Empagliflozin Add-On Combination Therapy With Metformin
In a 24-week placebo-controlled trial of empagliflozin 10 mg and 25 mg administered once daily added to metformin, there were no adverse reactions reported regardless of investigator assessment of causality in ≥5% of patients and more commonly than in patients given placebo.
Empagliflozin Add-On Combination Therapy With Metformin And Sulfonylurea
In a 24-week placebo-controlled trial of empagliflozin 10 mg and 25 mg administered once daily added to metformin and sulfonylurea, adverse reactions reported regardless of investigator assessment of causality in ≥5% of patients and more commonly than in patients given placebo are presented in Table 1 (see also Table 4).
Table 1 Adverse Reactions Reported in ≥5% of Patients Treated with Empagliflozin added on to Metformin plus Sulfonylurea and Greater than with Placebo in a 24-week Placebo Controlled Clinical Study
Adverse Reactions | Placebo (%) n=225 |
Empagliflozin 10 mg (%) n=224 |
Empagliflozin 25 mg (%) n=217 |
Hypoglycemia | 9.8 | 15.6 | 12.9 |
Urinary tract infection | 6.7 | 9.4 | 6.9 |
Nasopharyngitis | 4.9 | 8.0 | 6.0 |
Empagliflozin
The data in Table 2 are derived from a pool of four 24-week placebo-controlled trials and 18-week data from a placebo-controlled trial with basal insulin. Empagliflozin was used as monotherapy in one trial and as add-on therapy in four trials.
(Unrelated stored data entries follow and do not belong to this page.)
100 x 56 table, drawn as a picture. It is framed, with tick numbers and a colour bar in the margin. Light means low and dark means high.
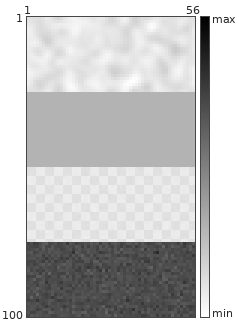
It is made of 4 by 1 panels. Panel 1,1: very low, blotchy, faint in contrast. Panel 2,1: low, flat. Panel 3,1: very low, checkered, faint in contrast. Panel 4,1: high, fine-grained, faint in contrast.
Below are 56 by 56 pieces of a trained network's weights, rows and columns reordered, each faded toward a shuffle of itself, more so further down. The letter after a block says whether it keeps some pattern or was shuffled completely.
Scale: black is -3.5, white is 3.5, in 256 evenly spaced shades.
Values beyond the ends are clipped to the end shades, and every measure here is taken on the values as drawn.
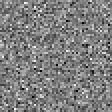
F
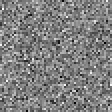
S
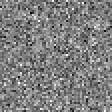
F
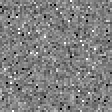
S
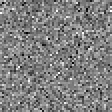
S
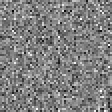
F
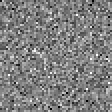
S
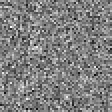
S
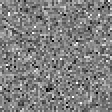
S
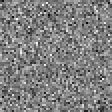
S
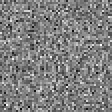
F
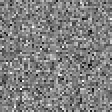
F
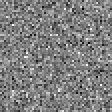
S
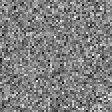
S
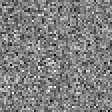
F
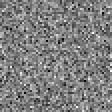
S
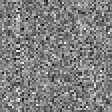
F
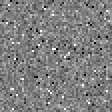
S
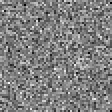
S
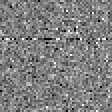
F
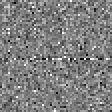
F
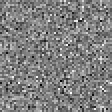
F
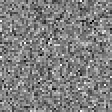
F
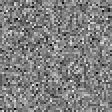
S
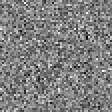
F
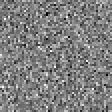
F
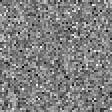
S
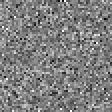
S
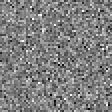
F
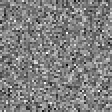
S
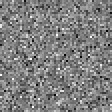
S
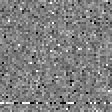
F
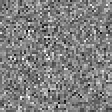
F
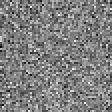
F
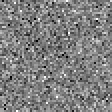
S
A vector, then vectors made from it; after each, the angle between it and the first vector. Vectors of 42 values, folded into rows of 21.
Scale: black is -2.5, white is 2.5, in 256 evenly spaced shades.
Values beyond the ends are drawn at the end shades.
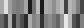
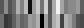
partly aligned
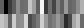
nearly opposite
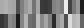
orthogonal
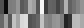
nearly opposite
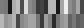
orthogonal
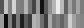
partly aligned
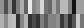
partly opposed
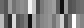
partly opposed
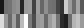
partly opposed
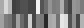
partly aligned
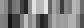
orthogonal
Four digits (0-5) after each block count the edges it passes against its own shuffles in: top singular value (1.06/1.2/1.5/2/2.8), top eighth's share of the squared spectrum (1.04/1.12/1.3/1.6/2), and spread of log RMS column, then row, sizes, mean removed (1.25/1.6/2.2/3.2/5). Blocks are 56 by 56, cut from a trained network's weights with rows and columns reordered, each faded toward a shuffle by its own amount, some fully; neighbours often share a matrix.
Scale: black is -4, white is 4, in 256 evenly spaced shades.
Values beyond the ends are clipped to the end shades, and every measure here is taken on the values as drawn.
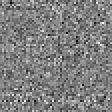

These data reflect exposure of 1976 patients to empagliflozin with a mean exposure duration of approximately 23 weeks. Patients received placebo (N=995), empagliflozin 10 mg (N=999), or empagliflozin 25 mg (N=977) once daily. The mean age of the population was 56 years and 3% were older than 75 years of age. More than half (55%) of the population was male; 46% were White, 50% were Asian, and 3% were Black or African American. At baseline, 57% of the population had diabetes more than 5 years and had a mean hemoglobin A1c (HbA1c) of 8%. Established microvascular complications of diabetes at baseline included diabetic nephropathy (7%), retinopathy (8%), or neuropathy (16%). Baseline renal function was normal or mildly impaired in 91% of patients and moderately impaired in 9% of patients (mean eGFR 86.8 mL/min/1.73m).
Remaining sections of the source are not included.